== Information ==

Every row comes from one small tree of marks. Brackets hold a mark, then the marks that hang from it, in alphabetical order. Every link used is in the known rows. Which tree was each row made from?
Known rows
(Z (R G)): [ -5 -24   5  47 -10 -13  35  -9   7  -4  -3 -11 -21 -32  -6  -9  18  39
  -3 -50]
(R (G A) X): [  9  11  10  -9 -10  13  43 -11  -1  -6   2  10  23  13  -8   4  -2  23
  18  -7]
(R X Z): [ -3  12   3 -27   1   7  19  -3   9   8 -22  25   3   0 -13  54 -37  76
  27 -27]
(S A): [  5 -25   2  15  45  -3  69 -12   4 -21 -20   5  22  24   0  22 -44  50
 -20 -85]
(Y W): [   7  -21   12   66   27   28   19   -6    9  -13  -10  -20   -8   22
   -5   37  -43   19   14 -100]
(R E (G A) Z): [ -7  15  -6   6  20  38 -21   8   6  16   2  13   8 -51   8  21   6  15
 -27 -17]
(S (A (G Q R W))): [  8 -25  -3  -5  21 -58  21   6  -8 -25  -1 -21  -2  18  10 -33 -36 -20
 -17  -6]
(Q (G A R)): [  3 -19   3  -1  22 -80  11 -17  -1  -1   0  -2  15 -17   5   7  23   3
 -39 -23]
(A G): [  9 -22  19  45  43 -18  34 -10   4 -20 -24   4  -6 -11 -28  18 -31  30
  -8 -70]
(Z (R E (G A Q W) X)): [ -6   8 -13 -11 -49  49 -10   2  -4  18  15 -14  -5   6  -1 -29  27 -27
  26  59]
(Q (G A (R E X Z) W)): [ -4  12 -15 -58 -12 -32 -33   2  -4  24  11 -15   6 -32   5  17   5  -9
  -4  46]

===

*Exercise prompt*: Show every line of the listing containing the string "rows" by copying it.

*Final answer*:
Every row comes from one small tree of marks. Brackets hold a mark, then the marks that hang from it, in alphabetical order. Every link used is in the known rows. Which tree was each row made from?
Known rows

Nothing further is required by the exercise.